Things In Nature Merely Grow by Yiyun Li (Farrar, Straus and Giroux) ~Janet Brown
When Yiyun Li’s first son committed suicide while he was still in high school, Li didn’t have the luxury of succumbing to her feelings. Her youngest son needed her strength. Six years later he killed himself.
Immediately Li “began to feel that sensation for which there is no name.” Her life became an abyss. This state of being was a concrete fact, against which her feelings were useless. Trained in science before she became a novelist who wrote eleven books that preceded this one, among them The Vagrants (Asia by the Book, March 2009) and A Thousand Years of Good Prayers (Asia by the Book, April 2020), Li turned to facts, “the harshest and hardest part of life.”
Facts bring “order and logic,” while feelings encourage “the inexplicable and the illogical”where “words take on a flabbiness and staleness.” “I have only this abyss, which is my life,” a state that is permanent. It can slip into Greek tragedy or it can find a different form of existence, one that is stripped of narrative.
Li chooses Radical Acceptance, living with unchangeable facts without bringing judgement to them, recognizing distress without excessive feelings but with keen attention.
The death of her children is a fact. Suppositions, intuitions, and searches for reasons why offer nothing that will change this.

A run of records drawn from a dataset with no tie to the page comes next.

Known rows, with every way that one mark hangs from another
Z_638{Z_949{Z_244{Z_237{Z_695}} Z_671{Z_381 Z_814}}}: |  .27 |  .43 | -.52 |  .01 |  .12 |  .15 |  .01 | -.30 |  .04 |  .18 |  .14 | -.04 | -.21 | -.16 |  .38 | -.39 | -.26 | -.20 |  .18 | -.14 |  .09 | -.23 |
Z_949{Z_244{Z_237} Z_671{Z_381 Z_498 Z_814} Z_695}: |  .25 |  .43 | -.35 | -.07 |  .31 |  .07 |  .36 | -.18 |  .07 | -.31 |  .28 | -.56 | -.06 |  .19 |  .21 |  .03 | -.29 |  .19 |  .08 | -.31 | -.01 | -.15 |
Z_638{Z_949{Z_671{Z_381 Z_814{Z_244}} Z_695}}: |  .20 |  .00 | -.22 | -.10 |  .43 | -.04 | -.10 | -.50 | -.15 |  .11 |  .38 | -.11 | -.10 |  .24 |  .16 | -.36 | -.56 |  .13 | -.03 | -.29 | -.03 | -.14 |
Z_949{Z_244{Z_237{Z_695}} Z_671{Z_381{Z_638} Z_814}}: |  .11 |  .06 | -.24 | -.19 |  .06 |  .23 |  .00 |  .19 |  .13 | -.07 | -.34 | -.21 | -.07 |  .05 |  .34 |  .02 |  .04 | -.11 |  .29 |  .03 |  .25 | -.19 |
Z_638{Z_949}: | -.07 | -.15 | -.11 |  .06 | -.06 |  .05 | -.47 | -.01 |  .27 |  .40 |  .18 |  .36 | -.21 | -.69 | -.11 | -.28 |  .01 | -.18 | -.25 |  .09 | -.05 |  .16 |
Z_695{Z_949{Z_244{Z_237} Z_671{Z_381}}}: |  .16 |  .38 | -.44 |  .02 |  .11 | -.12 |  .09 |  .20 | -.14 |  .15 | -.02 | -.05 | -.16 |  .09 |  .34 | -.31 |  .02 |  .22 |  .10 |  .30 | -.09 |  .13 |
Z_239{Z_814{Z_244{Z_237{Z_695{Z_949{Z_671{Z_381}}}}}}}: |  .39 | -.01 | -.11 |  .12 | -.26 | -.15 | -.35 | -.04 | -.31 |  .46 | -.04 |  .27 |  .28 |  .66 | -.11 | -.37 |  .17 |  .29 |  .13 | -.01 | -.15 |  .05 |
Z_949{Z_244{Z_237} Z_671}: |  .03 |  .28 | -.05 | -.09 | -.04 |  .09 |  .03 |  .10 | -.12 |  .18 | -.34 | -.11 | -.16 | -.19 |  .00 | -.22 | -.09 | -.19 |  .09 |  .27 |  .13 |  .23 |
Z_671{Z_498 Z_814 Z_949{Z_244}}: | -.05 | -.11 |  .38 |  .03 |  .16 |  .32 |  .51 | -.10 |  .21 | -.12 |  .19 | -.16 | -.13 | -.73 |  .22 |  .26 | -.22 |  .19 | -.20 | -.06 |  .11 | -.11 |
Z_695{Z_949{Z_244{Z_237}}}: |  .18 | -.11 | -.16 | -.03 | -.05 |  .01 |  .02 |  .09 |  .04 |  .33 | -.18 |  .13 |  .10 | -.16 |  .00 | -.07 |  .17 |  .08 | -.05 |  .43 | -.05 |  .34 |
Z_638{Z_949{Z_695}}: | -.01 | -.09 | -.20 |  .12 |  .09 | -.12 | -.49 | -.10 |  .21 |  .23 |  .20 |  .32 | -.01 | -.29 | -.45 | -.19 | -.11 | -.07 | -.31 |  .01 | -.12 |  .15 |
Z_244{Z_237{Z_695{Z_949{Z_671}}}}: |  .16 |  .07 | -.12 |  .28 | -.34 |  .05 | -.45 |  .26 | -.08 |  .30 | -.23 |  .25 |  .10 |  .22 | -.07 | -.15 |  .51 | -.09 |  .33 |  .09 |  .11 |  .27 |
Z_638{Z_949{Z_244 Z_671 Z_695}}: | -.11 |  .52 | -.16 |  .09 |  .29 | -.23 | -.01 | -.06 | -.04 | -.01 |  .16 | -.03 | -.18 | -.10 | -.39 | -.25 | -.48 | -.19 | -.30 |  .11 |  .14 |  .13 |
Z_695{Z_949{Z_244}}: | -.03 | -.20 |  .08 |  .01 |  .04 | -.06 |  .06 |  .27 |  .12 |  .26 | -.07 |  .18 | -.06 | -.38 | -.05 | -.05 |  .04 |  .13 | -.28 |  .39 |  .10 |  .34 |
Z_239{Z_814{Z_244{Z_949{Z_695}}}}: | -.10 | -.43 |  .48 | -.14 | -.20 | -.12 | -.13 | -.16 | -.15 |  .27 | -.31 |  .34 |  .51 |  .24 | -.72 | -.09 | -.18 |  .08 | -.03 |  .15 | -.12 |  .10 |
Z_381{Z_638{Z_949} Z_671{Z_498 Z_814{Z_244}}}: | -.29 | -.55 |  .23 | -.42 |  .06 |  .11 |  .22 | -.10 |  .18 | -.31 |  .09 | -.12 | -.22 | -.28 |  .16 |  .31 | -.05 | -.37 | -.38 | -.16 | -.14 | -.12 |
Z_594{Z_814{Z_244{Z_237 Z_949{Z_671 Z_695}}}}: | -.25 | -.15 |  .45 |  .05 | -.35 | -.17 | -.10 | -.20 | -.58 | -.14 | -.49 |  .26 |  .24 |  .59 | -.45 |  .09 | -.15 | -.16 |  .34 |  .06 |  .04 |  .06 |
Z_244{Z_237 Z_949{Z_671{Z_498 Z_814} Z_695}}: |  .07 |  .18 | -.05 | -.02 | -.08 |  .20 |  .19 | -.13 | -.02 | -.30 |  .02 | -.24 |  .19 |  .23 |  .05 |  .16 |  .01 | -.15 |  .61 | -.28 |  .02 | -.15 |
Z_695{Z_949{Z_671{Z_381}}}: |  .00 |  .10 | -.22 |  .17 |  .03 | -.07 | -.30 |  .40 | -.01 |  .21 |  .16 |  .12 | -.24 | -.04 |  .34 | -.31 |  .14 |  .31 |  .02 |  .12 | -.01 |  .13 |
Z_814{Z_244}: | -.07 | -.59 |  .41 | -.16 | -.03 |  .08 | -.28 | -.06 |  .02 |  .48 | -.34 |  .14 |  .00 | -.27 | -.09 | -.15 |  .01 | -.01 | -.28 |  .16 |  .02 |  .31 |
Z_594{Z_814{Z_244}}: | -.22 | -.76 |  .73 |  .09 | -.33 | -.04 | -.33 | -.04 | -.12 |  .24 | -.23 |  .39 | -.13 | -.24 | -.24 |  .11 | -.07 |  .02 | -.35 |  .04 |  .17 |  .25 |
Z_594{Z_814{Z_244{Z_237 Z_949{Z_671{Z_498} Z_695}}}}: | -.27 |  .00 |  .56 |  .15 | -.33 | -.21 |  .16 | -.24 | -.49 | -.37 | -.16 |  .08 |  .18 |  .55 | -.44 |  .30 | -.11 | -.18 |  .18 | -.17 |  .00 | -.06 |
Z_949{Z_244{Z_237{Z_695}} Z_671}: |  .01 |  .28 |  .01 |  .04 | -.17 |  .10 | -.13 |  .15 | -.02 |  .24 | -.50 |  .00 | -.04 | -.05 | -.15 | -.20 |  .08 | -.32 |  .12 |  .11 |  .22 |  .19 |
Z_695{Z_949{Z_244 Z_671{Z_381 Z_498 Z_814}}}: |  .18 |  .25 | -.13 |  .07 |  .29 |  .01 |  .45 |  .15 |  .13 | -.21 |  .59 | -.36 | -.31 | -.18 |  .60 |  .01 | -.20 |  .36 | -.08 | -.17 |  .16 | -.08 |

Rows
|  .17 |  .29 | -.18 |  .02 | -.03 | -.05 |  .06 |  .16 | -.17 |  .17 | -.13 | -.03 | -.05 |  .05 |  .10 | -.13 |  .03 |  .01 |  .12 |  .39 |  .07 |  .33 | => Z_695{Z_949{Z_244{Z_237} Z_671}}
| -.33 |  .22 | -.32 | -.29 |  .05 | -.20 |  .26 |  .08 |  .20 | -.51 | -.06 | -.19 | -.06 | -.01 | -.43 |  .33 |  .06 | -.41 | -.50 |  .14 | -.40 | -.05 | => Z_381{Z_638{Z_949{Z_244{Z_237} Z_695}} Z_671{Z_498}}
| -.19 |  .21 | -.19 |  .05 |  .12 | -.18 | -.42 |  .24 |  .08 | -.17 |  .13 |  .12 | -.09 |  .02 | -.41 | -.01 | -.13 | -.21 | -.13 |  .14 |  .09 |  .04 | => Z_381{Z_638{Z_949{Z_671 Z_695}}}
|  .43 | -.58 |  .18 |  .11 | -.13 |  .19 | -.01 | -.32 |  .08 |  .25 |  .04 |  .00 |  .32 |  .21 |  .15 |  .20 |  .39 |  .04 |  .12 | -.24 |  .08 |  .10 | => Z_671{Z_498 Z_814{Z_244{Z_237{Z_695{Z_949}}}}}
| -.15 | -.08 |  .12 | -.06 | -.02 |  .15 | -.03 |  .05 | -.03 | -.13 | -.18 | -.04 |  .09 |  .05 |  .03 | -.02 | -.20 | -.11 |  .51 | -.14 |  .25 | -.04 | => Z_244{Z_949{Z_671{Z_814} Z_695}}
| -.04 |  .25 | -.42 |  .07 |  .03 | -.10 |  .00 |  .02 |  .37 | -.06 |  .16 |  .08 | -.05 | -.37 | -.08 |  .09 |  .23 | -.24 | -.37 |  .10 | -.16 | -.22 | => Z_671{Z_381{Z_638{Z_949{Z_244{Z_237{Z_695}}}}} Z_498}
| -.21 |  .20 | -.26 | -.06 |  .26 | -.15 |  .17 |  .16 |  .40 | -.16 |  .41 |  .00 | -.29 | -.68 |  .06 |  .10 | -.12 | -.04 | -.62 |  .18 | -.12 | -.19 | => Z_671{Z_381{Z_638{Z_949{Z_244}}} Z_498}
|  .16 |  .02 |  .05 |  .00 |  .22 |  .24 |  .45 | -.37 |  .09 | -.27 |  .10 | -.30 |  .20 | -.11 | -.12 |  .32 | -.13 |  .23 |  .02 | -.11 | -.13 | -.12 | => Z_671{Z_498 Z_814 Z_949{Z_244{Z_237} Z_695}}
| -.24 |  .29 | -.05 |  .12 |  .01 | -.09 | -.18 |  .29 |  .22 | -.24 |  .40 |  .05 | -.34 | -.44 | -.07 |  .14 |  .05 | -.30 | -.21 |  .02 |  .09 | -.01 | => Z_381{Z_638{Z_949{Z_671{Z_498}}}}
|  .04 |  .14 | -.15 | -.04 |  .32 |  .00 |  .46 |  .35 |  .20 | -.46 |  .45 | -.33 | -.28 | -.09 |  .57 |  .28 | -.07 |  .25 | -.08 |  .00 |  .22 | -.18 | => Z_695{Z_949{Z_244 Z_671{Z_381{Z_638} Z_498 Z_814}}}
| -.24 |  .57 | -.10 |  .07 |  .32 | -.31 |  .22 |  .15 |  .14 | -.50 |  .36 | -.19 | -.16 | -.06 | -.45 |  .21 | -.30 | -.27 | -.45 |  .07 |  .12 | -.01 | => Z_381{Z_638{Z_949{Z_244 Z_671{Z_498} Z_695}}}
|  .11 | -.25 |  .07 | -.11 |  .26 |  .01 |  .19 |  .14 |  .00 | -.29 |  .35 | -.26 | -.12 |  .25 |  .58 |  .24 |  .03 |  .30 |  .00 | -.12 |  .13 | -.15 | => Z_695{Z_949{Z_671{Z_381{Z_638} Z_498 Z_814{Z_244}}}}
| -.05 |  .14 | -.14 |  .01 |  .24 | -.18 | -.09 | -.12 |  .20 |  .15 |  .16 |  .14 | -.04 | -.32 | -.49 | -.17 | -.34 | -.11 | -.50 |  .18 | -.01 |  .13 | => Z_638{Z_949{Z_244 Z_695}}
| -.26 |  .36 | -.27 | -.08 | -.06 | -.09 |  .02 |  .26 | -.01 | -.50 | -.16 | -.16 |  .16 |  .36 | -.06 |  .20 |  .23 | -.02 |  .34 |  .06 | -.23 | -.27 | => Z_244{Z_237 Z_949{Z_671{Z_381{Z_638} Z_498} Z_695}}
| -.33 |  .05 |  .34 | -.20 | -.14 | -.17 |  .20 |  .24 | -.14 | -.20 |  .03 |  .06 |  .10 |  .14 | -.05 |  .08 | -.09 |  .06 |  .00 |  .09 | -.10 | -.27 | => Z_239{Z_814{Z_244{Z_949{Z_671{Z_381{Z_638} Z_498}}}}}
|  .05 | -.40 |  .16 | -.17 | -.19 |  .27 |  .13 | -.39 |  .06 |  .18 | -.28 | -.01 |  .30 |  .05 |  .31 |  .00 |  .23 | -.04 |  .34 | -.28 | -.15 | -.30 | => Z_671{Z_381 Z_498 Z_814{Z_244{Z_237{Z_695} Z_949}}}
| -.12 |  .29 | -.34 | -.07 | -.06 | -.04 | -.20 |  .10 | -.20 | -.01 | -.33 |  .04 |  .15 |  .35 | -.03 | -.25 |  .05 |  .03 |  .49 |  .08 | -.25 | -.12 | => Z_244{Z_237 Z_949{Z_671{Z_381} Z_695}}
|  .11 | -.34 | -.02 | -.27 |  .09 |  .10 |  .24 | -.53 | -.08 | -.05 | -.08 | -.19 |  .38 |  .32 |  .14 |  .08 | -.04 |  .17 |  .26 | -.25 | -.29 | -.27 | => Z_671{Z_381 Z_498 Z_814{Z_244{Z_237 Z_949{Z_695}}}}
|  .03 | -.44 |  .51 |  .02 |  .25 |  .17 |  .23 | -.42 | -.02 | -.10 |  .13 | -.19 |  .22 |  .04 | -.13 |  .30 | -.24 |  .34 | -.18 | -.27 | -.07 | -.08 | => Z_671{Z_498 Z_814{Z_244} Z_949{Z_695}}
| -.10 |  .28 |  .02 | -.14 |  .02 | -.20 |  .18 | -.22 | -.34 | -.14 | -.20 | -.21 |  .21 |  .54 | -.06 | -.06 | -.03 |  .04 |  .22 | -.10 | -.29 | -.17 | => Z_814{Z_244{Z_237 Z_949{Z_671{Z_381 Z_498} Z_695}}}
|  .25 | -.53 | -.29 | -.22 |  .04 |  .17 | -.35 | -.40 |  .12 |  .29 | -.11 |  .17 |  .13 |  .00 |  .23 | -.07 |  .12 | -.17 |  .05 | -.05 | -.11 | -.24 | => Z_671{Z_381{Z_638{Z_949}} Z_814{Z_244{Z_237{Z_695}}}}
|  .28 | -.51 |  .16 |  .06 | -.24 |  .02 | -.39 | -.11 | -.11 |  .55 | -.45 |  .32 |  .37 |  .27 | -.17 | -.11 |  .44 | -.01 |  .03 |  .14 | -.03 |  .30 | => Z_814{Z_244{Z_237{Z_695{Z_949}}}}
| -.02 |  .19 | -.12 |  .02 | -.23 |  .30 |  .06 |  .01 |  .08 | -.08 | -.07 | -.07 |  .02 | -.03 |  .44 | -.01 |  .27 | -.14 |  .65 | -.40 |  .03 | -.36 | => Z_244{Z_237{Z_695} Z_949{Z_671{Z_381 Z_498 Z_814}}}
| -.09 |  .27 |  .15 |  .18 |  .05 | -.05 | -.15 |  .23 |  .10 | -.18 |  .19 | -.18 | -.10 |  .05 | -.32 |  .07 |  .00 |  .02 | -.15 | -.25 |  .11 |  .16 | => Z_949{Z_671{Z_498} Z_695}
| -.45 |  .00 |  .32 | -.25 |  .03 | -.12 |  .19 |  .26 | -.11 | -.29 | -.24 | -.06 | -.07 |  .04 |  .21 |  .12 |  .03 | -.10 |  .01 |  .11 | -.02 | -.24 | => Z_814{Z_244{Z_949{Z_671{Z_381{Z_638} Z_498}}}}
|  .08 | -.32 |  .42 |  .37 | -.48 | -.13 | -.34 |  .01 | -.44 |  .17 | -.25 |  .42 |  .10 |  .54 | -.22 |  .08 |  .28 | -.03 |  .10 | -.04 |  .22 |  .22 | => Z_594{Z_814{Z_244{Z_237{Z_695{Z_949{Z_671}}}}}}
| -.03 |  .20 |  .04 |  .07 |  .06 | -.09 |  .10 |  .35 | -.08 |  .10 | -.03 |  .02 | -.19 | -.16 |  .08 | -.15 | -.09 |  .05 | -.13 |  .33 |  .26 |  .33 | => Z_695{Z_949{Z_244 Z_671}}
|  .13 | -.69 |  .45 |  .31 | -.53 | -.09 | -.43 | -.09 | -.24 |  .34 | -.31 |  .58 |  .23 |  .27 | -.32 |  .16 |  .38 |  .07 | -.07 |  .06 |  .06 |  .25 | => Z_594{Z_814{Z_244{Z_237{Z_695{Z_949}}}}}
| -.21 | -.02 |  .14 |  .14 |  .02 |  .15 | -.05 |  .17 |  .18 |  .07 |  .23 |  .11 | -.19 | -.60 |  .18 |  .02 |  .17 |  .40 | -.29 | -.08 | -.31 | -.19 | => Z_671{Z_381 Z_498 Z_949}
|  .34 |  .34 | -.39 |  .03 |  .20 |  .10 |  .44 | -.02 |  .03 | -.14 |  .44 | -.38 | -.19 |  .02 |  .67 | -.01 | -.07 |  .30 |  .16 | -.10 |  .02 | -.08 | => Z_695{Z_949{Z_244{Z_237} Z_671{Z_381 Z_498 Z_814}}}
|  .37 |  .03 | -.08 |  .31 | -.22 |  .24 | -.09 |  .08 |  .11 | -.02 |  .23 | -.06 |  .06 |  .15 |  .25 |  .13 |  .41 | -.03 |  .41 | -.33 |  .19 |  .05 | => Z_244{Z_237{Z_695{Z_949{Z_671{Z_498 Z_814}}}}}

Instead Li follows a path that she was taught by Marsha Linehan, author of Building a Life Worth Living and the creator of dialectical behavior therapy with its tools of acceptance, mindfulness and shaping. “Do things that work,” is a tenet of Linehan’s and Li adapts this to “Do things that make sense to me.”
How to survive in the dark hole of an abyss with its threat of timelessness is to “mark time..by doing anything that keeps the body moving and the mind focused.” Marking time is done only by those who are “in the realm of the living,” and provides a structure for a life.
Cooking and gardening are activities that require the discipline of “order and logic” and “keen attention” upon facts. Writing draws upon a practice in which “everything is relevant and noticed” and facts are never ignored.
Li learned as an abused child to “keep my body still and my mind clear.” Born in Beijing near the close of the Cultural Revolution, with a mother who was badly scarred by modern Chinese history, Li had an aversion to emotional indulgence from her earliest years. As a student of science, she abhors sloppiness of thought. “Cliches,” she believes, “corrode the mind” and “any adjective is an irrelevance.” She repudiates the Western idea of grief with its progression toward an end point and is equally dismissive of the criticism that comes from readers in China, reviling her for using the words “death” and “die” instead of softened euphemisms.
Refusing to evade or soften facts and unflinchingly observing emotions while letting them pass seem to echo the Chinese practice of “eating bitterness.” Certainly Marsha Linehan was deeply influenced by Buddhist thought, which she has freely acknowledged. Li, who was hospitalized for mental illness when she was younger, lives with the knowledge that “reality and unreality remain permeable.” To remain within the borders of reality, her sense of time is focused upon “now and now and now.” The verb ‘to be” is “undyable” and her sons are now and forever her children.
“Things in nature merely grow, until it’s time for them to die,” she says, “There is no shared abyss. We each dwell in our own.” Although nobody can be with Yiyun Li within hers, she has reached out from it to give signposts for how this state can be survived.